History's not only about the famous and successful people.
23 October 2008
I need to remember that when I'm in a rather tenuous mood to begin with, I should probably stay away from the heartbreaking books. Unfortunately, I didn't keep that in mind when I read The Lives They Left Behind: Suitcases from a State Hospital Attic, by Darby Penney and Peter Stastny.
This was another book that arrived on my library hold list with me having no remembrance of having requested it or where I first heard about it, which is always a surreal experience to begin with. It is a completely unique little book; the authors became interested in the suitcases and personal belongings of long-term inmates of the Willard Psychiatric Center in upstate New York. Included are pictures of the contents of those suitcases (which were recovered years after their owners died, in the attic of the hospital), as well as the admission photographs of the people to whom the suitcases belonged.

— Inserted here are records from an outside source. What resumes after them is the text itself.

Every row comes from one small tree of marks. The marks that hang from a mark follow it in brackets, in alphabetical order. Every link used is in the known rows. Which tree was each row made from?
Known rows
mafat[pifen]: [ 5.00 -4.54  0.17 -4.06 -0.47 -1.84 -2.55  1.55 -2.75  1.37  0.45  1.00
 -0.40  0.71  0.48  5.17 -1.01 -1.92 -5.21  2.88]
lifek[bipepid[tebi]]: [ 5.21 -2.24  2.57 -5.06  0.70 -1.18 -2.56 -1.50  2.97  1.18  0.57  1.60
 -1.26 -2.18  3.44  5.32 -0.68 -4.05 -2.08  0.16]
lifek[bipepid[nimi[mafat[pifen] rokef] tebi]]: [ 7.57 -0.14  3.92 -5.44 -2.86 -2.40 -1.99  0.00  0.22  1.16 -1.52  1.26
 -1.75 -0.57 -1.61  1.65 -0.24  1.27 -1.46 -1.54]
rokef[tabad]: [ 4.16 -5.63  0.00 -4.67 -0.08 -4.56 -1.96  2.07 -1.62 -1.30  1.25  2.85
 -2.88 -1.55 -0.36  6.92  1.89 -1.76 -2.60  4.04]
bipepid[nimi[mafat rokef[tabad]] tebi[vufumib]]: [ 5.89 -0.22  1.39 -4.77  0.31 -1.35  0.89  0.19  2.05 -2.92 -1.26  1.77
 -3.95 -3.42 -3.60  4.08  0.53  1.47  0.56 -0.04]
nimi[bipepid[tebi[vufumib]] mafat rokef[tabad]]: [ 3.75 -3.13  3.91 -3.87 -3.48 -1.69  1.85  0.90  2.49 -1.82  1.02  2.55
 -3.62 -3.86 -0.73  2.97  1.94  1.16  1.79  0.83]
komut[nimi]: [ 5.16 -3.84  0.81 -5.88  0.12 -2.36 -3.21  0.83 -2.70  2.32 -0.31  2.89
 -0.81  2.23 -0.07  4.26  1.17 -1.08 -5.40  1.01]
komut[nimi[bipepid[tebi] mafat rokef]]: [ 5.60 -2.39  4.81 -5.37 -5.34 -1.64 -0.70  0.58 -1.08  2.36 -0.30  3.99
 -1.97  1.54 -0.48  0.11  2.93  3.40 -1.73 -0.83]
nimi[rokef]: [ 5.92 -5.66  1.65 -3.72 -1.14 -1.57 -1.86  1.10  0.32  0.27  0.01  1.55
 -3.56 -0.84 -1.09  5.50  3.70 -1.30 -1.26  2.10]
lifek[bipepid[nimi[mafat] tebi]]: [ 6.28 -0.07  3.80 -5.96  0.35 -2.69 -1.56 -1.58  1.21  0.99 -0.85  0.62
  0.27 -0.89  0.43  3.16 -1.19 -0.71 -2.27 -2.08]
vufumib[tebi]: [ 4.10 -4.54 -0.33 -3.71  3.96  0.99 -1.02 -0.70  2.12  0.07 -0.38 -0.85
 -1.02 -2.04  2.10  8.38 -0.60 -5.09 -2.76  1.20]
komut[nimi[mafat[pifen]]]: [ 4.35 -3.61  0.88 -5.45 -2.72 -2.49 -2.68  2.48 -6.21  4.16 -0.07  2.50
 -0.16  4.25 -1.42  2.06 -1.28  2.64 -7.12  0.82]
lifek[bipepid[nimi[rokef[tabad]] tebi[vufumib]]]: [ 6.99  0.24  2.38 -5.96  1.22 -2.55 -1.53 -0.80  4.77 -2.71 -1.43  1.85
 -3.45 -4.76 -1.44  4.86  1.10 -3.30  1.34 -0.73]
nimi[bipepid[tebi] mafat]: [ 3.78 -2.99  4.79 -4.05 -2.43 -1.26  0.75 -0.95  0.57  1.02  1.29  1.30
  0.71 -0.71  2.60  2.40 -0.15  0.51 -2.01 -0.05]
tebi[vufumib]: [ 3.47 -4.06  0.08 -3.94  4.41  0.35 -0.74 -0.44  2.22 -0.28  0.47 -0.72
 -0.28 -2.23  0.96  7.22 -1.36 -5.42 -3.07  0.90]
nimi[mafat rokef[tabad]]: [ 4.32 -6.41  1.57 -3.83 -3.84 -4.17 -0.71  3.39 -2.73 -0.04  0.99  2.66
 -5.10 -0.74 -3.33  4.64  3.50  3.08 -0.83  2.93]
lifek[bipepid[nimi tebi[vufumib]]]: [ 6.28  1.01  2.47 -6.07  4.13 -0.76 -1.55 -2.76  4.96 -0.98 -1.32 -0.17
  0.38 -3.41  1.23  5.08 -1.94 -5.44 -1.38 -2.28]
tabad[rokef]: [ 5.64 -6.57  0.18 -5.31 -0.40 -4.56 -1.51  2.42 -0.64 -2.79 -0.28  3.09
 -2.21 -1.60  0.00  7.81  1.28 -2.24 -3.47  2.84]

Write each row's tree
[ 7.57 -0.53  2.29 -4.41 -2.85 -1.08 -0.64  0.49 -1.34  0.09 -1.77  1.66
 -2.33  0.10 -2.88  1.82  0.09  3.52 -2.12  0.01] | bipepid[nimi[mafat[pifen] rokef] tebi]
[ 4.76 -5.68  3.87 -4.05 -7.43 -5.38 -0.17  4.01 -3.73  0.08  1.15  2.89
 -2.74 -0.12 -2.66  1.54  2.94  3.62 -0.91  2.71] | nimi[bipepid mafat[pifen] rokef[tabad]]
[ 6.53  0.54  1.56 -4.28 -0.01  0.80  0.44 -0.16  1.05 -0.79 -1.90  0.24
 -1.90 -1.58 -2.96  2.65 -1.82  1.29 -1.58 -1.05] | bipepid[nimi[mafat[pifen] rokef] tebi[vufumib]]
[ 5.60  1.19  2.56 -5.69  1.59 -0.95 -1.07 -1.27  1.78  0.71 -1.17 -0.56
  0.96 -1.64  0.02  3.05 -4.23 -2.06 -2.94 -2.45] | lifek[bipepid[nimi[mafat[pifen]] tebi[vufumib]]]
[ 7.62 -3.37  1.43 -5.49 -0.98 -5.32 -1.87  1.72 -0.88 -2.81 -1.34  2.51
 -3.69 -1.49 -4.23  4.89  4.59  0.17 -0.43  2.10] | bipepid[nimi[rokef[tabad]]]
[ 6.39  0.35  3.68 -5.41  0.93 -0.69 -0.60 -1.50  4.02 -0.13 -1.48 -0.11
 -1.58 -2.87 -1.27  3.20 -0.61 -1.47  0.22 -2.95] | lifek[bipepid[nimi[mafat rokef] tebi[vufumib]]]
[ 6.28 -3.28  4.67 -3.89 -3.20 -0.88 -0.28 -0.76  3.30 -0.80  0.20  2.65
 -2.52 -2.50  1.53  3.06  3.90 -1.16  0.87  0.93] | nimi[bipepid[tebi] rokef]
[ 6.13  0.87  0.85 -5.14  4.96  0.80 -0.22 -2.62  4.04 -2.32 -1.50  0.05
 -0.08 -3.08  0.30  5.57 -1.79 -4.02 -1.98 -0.84] | bipepid[nimi tebi[vufumib]]
[ 5.61 -3.86  4.28 -5.33 -6.67 -3.30 -1.68  2.76 -4.71  3.37 -0.43  3.19
 -0.82  3.41 -2.23 -0.50  2.28  3.82 -3.73  0.06] | komut[nimi[bipepid mafat[pifen] rokef]]
[ 6.94 -3.23  2.99 -4.83 -1.24 -3.20 -0.83  0.89 -1.69  0.03 -1.43  0.37
 -1.60  0.67 -4.05  3.12  2.74  2.21 -1.69 -0.32] | bipepid[nimi[mafat rokef]]
[ 5.11 -3.59  5.44 -3.61 -4.76 -0.98  0.88 -0.11  1.25  0.71  0.62  2.04
 -2.14 -1.22  0.55  1.66  2.78  2.11  0.36 -0.02] | nimi[bipepid[tebi] mafat rokef]
[ 6.15 -0.40  2.30 -5.06  0.69 -1.38 -0.22 -1.31 -0.13 -0.13 -0.95  0.92
 -0.16 -0.29 -0.50  3.44 -0.87  1.25 -2.97 -0.65] | bipepid[nimi[mafat] tebi]
[ 4.18 -2.49  4.05 -3.92 -3.98 -1.29  0.32  0.16 -1.47  1.74  1.12  1.44
  1.09  0.25  2.17  1.40 -1.79  1.42 -3.43  0.62] | nimi[bipepid[tebi] mafat[pifen]]
[ 2.91 -2.16  4.01 -3.88  0.08  0.49  1.82 -1.55  2.77  0.32  1.17  0.07
  1.07 -2.13  2.57  3.22 -1.84 -1.51 -1.53 -1.01] | nimi[bipepid[tebi[vufumib]] mafat]
[ 6.05 -2.28  1.68 -5.07 -0.57 -3.45 -1.37  1.24 -4.28  1.00 -1.09 -0.14
  1.26  1.96 -2.65  2.92 -1.25  1.50 -5.18  0.23] | bipepid[nimi[mafat[pifen]]]
[ 7.20 -0.86  1.58 -4.83 -3.84 -3.36 -0.64  1.92 -2.19 -1.51 -1.32  3.25
 -4.06 -0.88 -4.01  2.33  0.95  4.49 -1.32  1.59] | bipepid[nimi[mafat[pifen] rokef[tabad]] tebi]
[ 6.45 -0.01  1.57 -4.91 -0.70 -1.36 -0.67 -0.29 -2.07  0.39 -1.10  1.07
  0.22  0.58 -0.98  2.50 -2.44  2.04 -4.29 -0.05] | bipepid[nimi[mafat[pifen]] tebi]
[ 5.14 -5.23  4.80 -3.58 -6.30 -2.95 -0.18  2.47 -2.72  1.85  0.58  1.15
 -0.73  0.97 -1.43  0.95  2.03  2.58 -1.82  0.96] | nimi[bipepid mafat[pifen] rokef]
[ 5.80 -1.97  4.21 -5.20 -6.73 -1.63 -1.12  1.51 -2.90  2.90 -0.52  4.07
 -1.65  2.30 -0.95 -0.85  1.38  4.27 -3.07 -0.18] | komut[nimi[bipepid[tebi] mafat[pifen] rokef]]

Believe me when I say: You did not want to be committed to a psychiatric hospital in the early and mid-twentieth century. (A scary epilogue points out that it would be best to avoid that these days as well.) Ten individuals are profiled here, and many of them spent decades in the hospital, as treatment was not as important as warehousing. And the majority of the people profiled here were not crazy, screaming, violent inmates. One was a trained nurse whose descent into instability was preceded by the early death of her parents, her immigration to America, numerous stressful health problems, and her bosses' insistence that she change personal doctors, because the doctor she liked was judged to be too far away for her to visit. Despite the fact that her admitting doctor at Willard found her to be "pleasant, agreeable, and correctly oriented," she was diagnosed with "dementia praecox, paranoid" and committed. Thirty-two years later she would die there.
Oh, it's a sad book. And history at its finest. Someone thought the suitcases were worth saving; someone else took the care to document their content. And then these authors came along to construct personal stories from the belongings and the records. Completely uncommercial and enlightening. Stpehen Ambrose, all you other glorifiers of war history that's commercially successful, bow before your true historian masters.